Glitches on First Day, But No Furloughs for Those on Obamacare Operations

WASHINGTON – A crucial portion of the Affordable Care Act intended to provide options for those seeking health insurance received a rocky launch on Tuesday amid computer glitches and customer confusion.

But the introduction of the exchanges, officially known as the Health Insurance Marketplace, also drew more public interest than predicted, leading proponents to point to significant interest in the program.

The Department of Health and Human Services reported more than 2.8 million people sought information from the federal exchange about obtaining health insurance on the first day of activity with most contacting the operation’s website –

The system encountered numerous problems on its opening day. The substantial internet traffic on the website for the federally run exchange that serves residents in more than 30 states tended to bog down, resulting in error messages and lengthy waiting periods.

For an extended period of time on opening day those looking to use the federal website were advised, “We have a lot of visitors on our site right now and we're working to make your experience here better. Please wait here until we send you to the login page. Thanks for your patience!"

State-run exchanges also reportedly attracted heavy traffic and technological problems. In Kentucky, one of 17 states that run their own programs, those attempting to tap onto the site Kynect.Ky.Gov to get health insurance encountered difficulties logging on. For much of the day, the website exhibited a yellow box urging "patience and continued support" from those attempting to navigate their way through the confusion.

Some of the issues were ironed out. Kentucky wound up with 58,000 unique visitors on the first day. Almost 2,000 applications were started and almost 1,250 individuals without health insurance had signed up by the close of business.

Earlier on in the process it was determined that small businesses and residents of Washington, D.C., would have to wait to enroll beyond the Tuesday launch because of technical setbacks. Federal and state officials handling the complex communications system conducted numerous tests in the days leading up to the launch and offered assurances that it would be ready by the Oct. 1 deadline. It’s not fully established whether the glitches were the result of heavy traffic or flawed designs.

Still, it can’t be blamed on a lack of staff as furloughs didn’t affect these workers.

The Marketplace was opened Tuesday even though the federal government is experiencing a partial shutdown, resulting from the inability of Congress to adopt a spending package for the new fiscal year that began on Oct. 1. The stalemate stems from the desire of Republican lawmakers to defund Obamacare, or at least postpone it for a year, citing public discontent with the new law. Democrats in the Senate have rejected that position and demanded that the House send the upper chamber a “clean” spending package, also known as a continuing resolution.

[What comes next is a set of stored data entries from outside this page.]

Below are the code and all the weights of a small trained network. Each question names an input and a target symbol and asks about switching units off, where a switched-off unit gives its printed mean instead of its output.

import numpy as np


def w(rows, s, z=0):
    codes = np.array(rows[::2]) - 128.0
    scale = np.full(codes.shape[1], s)
    scale[-1] = z or s
    return codes * scale


def f(y):
    return np.maximum(y, 0)


def softmax(a):
    e = np.exp(a - a.max(-1, keepdims=True))
    return e / e.sum(-1, keepdims=True)


def log_softmax(a):
    a = a - a.max(-1, keepdims=True)
    return a - np.log(np.exp(a).sum(-1, keepdims=True))


def net(x, mask):
    ids = ['αβγεηθμπστφω'.index(c) for c in x.split()]
    T = len(ids)
    res = E[ids] + P[:T]
    u = 0
    for l in range(2):
        r = res
        for j in range(3):
            rows = slice(4 * j, 4 * j + 4)
            q, k, v = (r @ M[l][rows].T for M in (Q, K, V))
            z = softmax(np.where(np.tri(T) > 0, q @ k.T / 4**0.5, -1e9)) @ v
            o = O[l][rows]
            res = res + np.where(mask[u + j], z, o[:, -1]) @ o[:, :-1]
        u += 3
        y = f(res @ A[l][:, :-1].T + A[l][:, -1])
        res = res + np.where(mask[u : u + 8], y, B[l][:, -1]) @ B[l][:, :-1]
        u += 8
    return log_softmax(res[-1] @ U[:, :-1].T + U[:, -1])


Q, K, V, O, A, B = {}, {}, {}, {}, {}, {}
E = w([
[161,181,61,178,39,147],'α',
[125,228,219,72,168,113],'β',
[50,171,71,79,142,150],'γ',
[152,216,132,154,105,174],'ε',
[75,139,76,137,93,180],'η',
[86,180,171,80,79,31],'θ',
[126,133,28,119,53,159],'μ',
[110,100,103,126,32,149],'π',
[61,146,25,106,91,140],'σ',
[169,76,154,4,103,127],'τ',
[145,208,173,73,163,104],'φ',
[23,174,78,133,69,102],'ω',
],0.014)
P = w([
[139,160,198,139,77,218],'0',
[169,40,124,183,95,172],'1',
[124,59,121,158,160,126],'2',
[199,111,156,167,125,106],'3',
[147,116,105,105,135,86],'4',
[168,160,144,111,112,93],'5',
[135,174,126,82,116,92],'6',
[154,210,151,100,94,100],'7',
[113,216,124,64,114,91],'8',
[132,243,162,72,85,92],'9',
[108,251,126,42,112,106],'10',
[136,247,158,12,121,130],'11',
],0.012)
Q[0] = w([
[141,195,209,128,105,165],'0.h1',
[116,98,146,221,196,159],'0.h1',
[145,203,120,67,53,202],'0.h1',
[231,144,97,155,127,87],'0.h1',
[201,102,192,167,2,103],'0.h2',
[72,155,133,81,105,84],'0.h2',
[63,123,147,98,77,125],'0.h2',
[37,75,169,107,103,140],'0.h2',
[76,105,148,99,155,106],'0.h3',
[131,148,74,103,209,184],'0.h3',
[85,149,89,57,89,150],'0.h3',
[109,77,103,166,223,53],'0.h3',
],0.0089)
K[0] = w([
[97,121,89,72,92,158],'0.h1',
[82,21,201,164,122,139],'0.h1',
[107,222,147,20,32,133],'0.h1',
[97,90,119,101,196,49],'0.h1',
[187,143,110,93,150,171],'0.h2',
[142,189,142,24,175,81],'0.h2',
[96,171,97,2,49,164],'0.h2',
[86,184,104,94,117,96],'0.h2',
[187,106,114,99,137,136],'0.h3',
[143,123,149,156,53,156],'0.h3',
[175,170,127,77,69,133],'0.h3',
[174,9,147,230,148,105],'0.h3',
],0.0091)
V[0] = w([
[92,85,215,127,163,123],'0.h1',
[207,138,188,156,159,236],'0.h1',
[147,240,136,254,139,74],'0.h1',
[74,120,166,173,108,81],'0.h1',
[158,122,117,133,156,185],'0.h2',
[153,202,98,68,177,117],'0.h2',
[165,122,88,37,168,177],'0.h2',
[205,59,113,145,138,148],'0.h2',
[68,148,127,127,205,80],'0.h3',
[173,170,104,89,139,33],'0.h3',
[101,167,138,181,116,86],'0.h3',
[254,86,128,128,76,147],'0.h3',
],0.0086)
O[0] = w([
[99,81,86,144,146,74,39],'0.h1',
[141,135,187,203,105,99,46],'0.h1',
[176,106,164,162,144,193,64],'0.h1',
[105,107,143,63,168,146,90],'0.h1',
[94,114,95,102,133,83,69],'0.h2',
[196,122,111,216,120,145,233],'0.h2',
[126,140,101,166,131,102,253],'0.h2',
[90,131,120,113,149,100,52],'0.h2',
[141,129,94,103,183,109,17],'0.h3',
[254,123,88,113,178,128,245],'0.h3',
[104,69,116,82,141,182,92],'0.h3',
[149,149,192,159,122,103,193],'0.h3',
],0.0095,0.0038)
A[0] = w([
[106,229,166,149,254,94,200],'0.n1',
[143,137,124,132,241,108,103],'0.n2',
[152,176,100,102,131,167,219],'0.n3',
[139,57,164,176,103,99,135],'0.n4',
[79,173,78,179,195,154,163],'0.n5',
[126,221,127,114,84,168,161],'0.n6',
[165,47,178,119,96,145,4],'0.n7',
[147,32,168,115,185,130,104],'0.n8',
],0.0091,0.0033)
B[0] = w([
[2,85,73,186,45,171,158],'0.n1',
[173,62,121,83,74,112,135],'0.n2',
[149,5,141,126,106,102,235],'0.n3',
[90,190,56,112,164,114,155],'0.n4',
[244,93,160,128,58,64,139],'0.n5',
[161,48,149,102,92,92,252],'0.n6',
[107,164,168,148,106,213,142],'0.n7',
[104,93,48,217,100,203,133],'0.n8',
],0.0064,0.011)
Q[1] = w([
[148,128,93,126,70,143],'1.h1',
[116,68,149,129,155,89],'1.h1',
[138,80,230,100,92,143],'1.h1',
[121,128,153,120,85,66],'1.h1',
[152,169,76,156,176,212],'1.h2',
[161,36,101,137,63,141],'1.h2',
[120,38,119,117,1,99],'1.h2',
[154,126,170,125,39,207],'1.h2',
[42,158,80,90,206,88],'1.h3',
[143,126,155,98,107,90],'1.h3',
[144,113,129,153,83,203],'1.h3',
[138,167,72,108,96,90],'1.h3',
],0.0099)
K[1] = w([
[203,146,163,95,138,138],'1.h1',
[120,160,126,182,163,140],'1.h1',
[163,116,61,124,53,155],'1.h1',
[165,141,86,121,137,105],'1.h1',
[111,78,75,188,155,103],'1.h2',
[114,146,146,96,85,138],'1.h2',
[109,99,248,126,24,114],'1.h2',
[101,135,185,149,73,144],'1.h2',
[122,130,79,126,179,147],'1.h3',
[90,91,145,146,133,218],'1.h3',
[91,99,168,105,151,111],'1.h3',
[145,109,158,111,99,91],'1.h3',
],0.012)
V[1] = w([
[204,76,36,135,79,218],'1.h1',
[80,79,215,99,187,173],'1.h1',
[184,77,171,74,165,83],'1.h1',
[188,155,233,70,145,98],'1.h1',
[32,29,92,142,203,143],'1.h2',
[115,36,113,35,70,187],'1.h2',
[135,102,116,104,103,62],'1.h2',
[156,136,183,69,159,99],'1.h2',
[175,104,66,96,68,97],'1.h3',
[2,63,93,111,212,149],'1.h3',
[137,103,43,179,87,173],'1.h3',
[25,121,168,127,117,123],'1.h3',
],0.0082)
O[1] = w([
[77,186,170,115,89,87,188],'1.h1',
[114,53,58,223,75,81,70],'1.h1',
[56,160,94,200,209,73,169],'1.h1',
[29,57,153,199,182,107,174],'1.h1',
[86,73,173,64,99,88,2],'1.h2',
[2,151,97,107,161,141,168],'1.h2',
[122,163,158,129,217,129,153],'1.h2',
[169,157,104,213,188,51,124],'1.h2',
[14,178,188,77,136,156,149],'1.h3',
[164,99,158,133,99,106,20],'1.h3',
[200,220,84,28,66,128,118],'1.h3',
[163,112,117,150,157,174,192],'1.h3',
],0.0063,0.016)
A[1] = w([
[133,59,131,138,107,126,38],'1.n1',
[158,108,141,81,156,205,218],'1.n2',
[101,133,183,107,118,97,220],'1.n3',
[156,111,146,74,182,8,51],'1.n4',
[102,141,114,98,162,134,14],'1.n5',
[152,134,29,106,145,158,224],'1.n6',
[149,111,190,98,115,99,117],'1.n7',
[92,128,129,76,100,102,4],'1.n8',
],0.011,0.0034)
B[1] = w([
[176,115,126,140,58,125,135],'1.n1',
[160,113,131,109,163,255,221],'1.n2',
[126,133,14,178,115,142,196],'1.n3',
[160,96,181,75,194,40,194],'1.n4',
[156,142,202,168,173,107,173],'1.n5',
[97,91,163,175,115,129,253],'1.n6',
[110,179,191,82,145,132,145],'1.n7',
[215,109,60,152,159,142,184],'1.n8',
],0.0099,0.0069)
U = w([
[142,168,81,65,141,175,174],'α',
[143,129,175,65,63,137,134],'β',
[94,1,183,104,178,203,54],'γ',
[97,156,133,145,90,66,252],'ε',
[60,224,217,46,112,210,34],'η',
[177,157,144,128,179,149,146],'θ',
[158,90,37,65,138,151,43],'μ',
[115,149,116,139,107,194,217],'π',
[120,212,129,30,90,159,64],'σ',
[127,42,156,40,123,188,94],'τ',
[176,77,171,70,52,125,144],'φ',
[208,73,93,150,116,148,1],'ω',
],0.0062,0.0058)

Each question gives the input, a string of symbols that net reads in full, and the target symbol t.
The units are the heads (4 rows each of Q, K, V and O) and the neurons (one row each of A and B). Each row of codes is followed by its name. A weight is (code - 128) times the scale printed after its matrix; where a second scale follows, it is the last column's (O, A, B and U).
mask holds one flag per unit, layer by layer, with each layer's heads first. A switched-off unit (its flag False) gives its mean, the last column of its rows in O or B, instead of its output. The means were averaged over made-up inputs and are rounded, as every weight is.
A unit's drop is (log p(t) with every unit on - log p(t) with that unit switched off) / (log p(t) with every unit on - log p(t) with every unit switched off).
The circuit of an input: a set's keep is (log p(t) with only the set's units on - log p(t) with every unit switched off) / (log p(t) with every unit on - log p(t) with every unit switched off). Starting from the 12 units with the biggest drops (on a tie, the unit counted first), units are removed one at a time, each time the one whose removal leaves the highest keep (on an exact tie, the one counted first), for as long as the keep stays at least 0.8.
circuit, biggest first: the units of the circuit, biggest drop first
unit that matters most: the unit with the biggest drop
k most important neurons of layer l: the k neurons of layer l with the biggest drops, biggest first
drop when u is switched off: that unit's drop, to one decimal
input μ ε τ α α, target η: unit that matters most => 0.h1
input τ τ η θ θ τ φ γ α τ τ θ, target θ: circuit, biggest first => (0.h3; 1.h2; 1.n4)
input μ σ τ α θ, target η: circuit, biggest first => (1.h1; 1.h3)
input τ τ τ ε, target ε: circuit, biggest first => (1.n2; 0.n1; 0.h2)
input α ε μ ε π β, target π: circuit, biggest first => (0.n1; 0.h1; 1.h2)
input θ π τ β, target ε: circuit, biggest first => (0.n1; 1.n2; 0.h1)
input θ σ θ π τ τ α, target ε: circuit, biggest first => (1.n2; 1.h1)
input θ φ α φ, target ε: circuit, biggest first => (0.n1; 1.n2; 1.h3)
input π θ θ, target γ: circuit, biggest first => (0.h3; 1.h1; 0.h2; 1.h2)
input β φ θ τ τ α μ α τ τ η, target ε: circuit, biggest first => (1.h1; 1.n2)
input θ π θ τ τ α β α θ τ γ, target ε: circuit, biggest first => (1.h1; 1.n2; 0.n1)
input ω ω θ τ τ, target μ: 2 most important neurons of layer 1 => (1.n8; 1.n3)
input θ ω α τ μ τ τ η τ τ μ, target ε: circuit, biggest first => (1.n2; 1.h1)
input θ θ τ θ τ η τ α σ τ γ ω, target ε: circuit, biggest first => (1.h1; 1.n2)
input τ μ α γ η φ τ ε, target ε: circuit, biggest first => (1.n2; 1.h1)
input ω γ σ, target μ: most important neuron of layer 0 => (0.n5)
input τ τ φ θ φ τ τ α ε γ φ θ, target θ: circuit, biggest first => (0.h3; 0.h2; 1.h2; 0.h1)
input τ ω τ β β θ θ θ φ α, target θ: 2 most important neurons of layer 0 => (0.n1; 0.n3)
input σ τ γ β τ τ α ω μ β α τ, target η: 2 most important neurons of layer 0 => (0.n7; 0.n5)
input η ω θ σ θ τ β θ π, target γ: most important neuron of layer 0 => (0.n6)
input α ω τ ε τ, target π: 3 most important neurons of layer 0 => (0.n6; 0.n7; 0.n3)
input σ σ μ α θ τ, target α: 2 most important neurons of layer 1 => (1.n8; 1.n3)
input τ π β τ γ, target ε: 2 most important neurons of layer 1 => (1.n2; 1.n8)
input μ γ τ τ τ α τ τ θ α β τ, target η: 2 most important neurons of layer 0 => (0.n6; 0.n7)
input τ τ σ, target ε: 2 most important neurons of layer 1 => (1.n2; 1.n8)
input θ μ μ, target ε: drop when 1.h1 is switched off => 0.2
input μ τ τ β α γ, target η: unit that matters most => 0.h1
input θ σ τ τ τ, target ε: drop when 1.h1 is switched off => 0.1
input θ τ η, target ε: drop when 0.n1 is switched off => 0.1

About 800,000 federal workers were furloughed on Tuesday because of the congressional dispute. Some services have been temporarily terminated until some agreement is reached.

The Health Insurance Marketplace was opened, and the navigators and assisters hired to guide consumers through the process remained on the job despite the shutdown because of the way Congress decided to fund the program.

When the Affordable Care Act passed Congress and was signed into law by Obama in 2010, it included a provision for a “permanent appropriation” -- meaning its 2014 budget was approved in a prior session of Congress and doesn't require re-approval. The Office of Management and Budget determined that operations under the Affordable Care Act could continue under the approved funding source.

Speaking on Obamacare Tuesday, the president maintained, “because of its funding sources, it’s not impacted by a government shutdown.”

Eventually, the Obama administration expects 7 million consumers to obtain health insurance through the exchanges. About 6 million applicants who find it difficult to pay for the mandated coverage will qualify for tax credits

President Obama acknowledged the numerous technical problems but also noted that the initial demand “exceeds anything that we had expected.”

“Now, like every new law, every new product rollout, there are going to be some glitches in the signup process along the way that we will fix,” he said. “I’ve been saying this from the start.  For example, we found out that there have been times this morning where the site has been running more slowly than it normally will.  The reason is because more than one million people visited before 7:00 in the morning.”

"This gives you a sense of how important this is to millions of Americans across the country, and that's a good thing," the president said.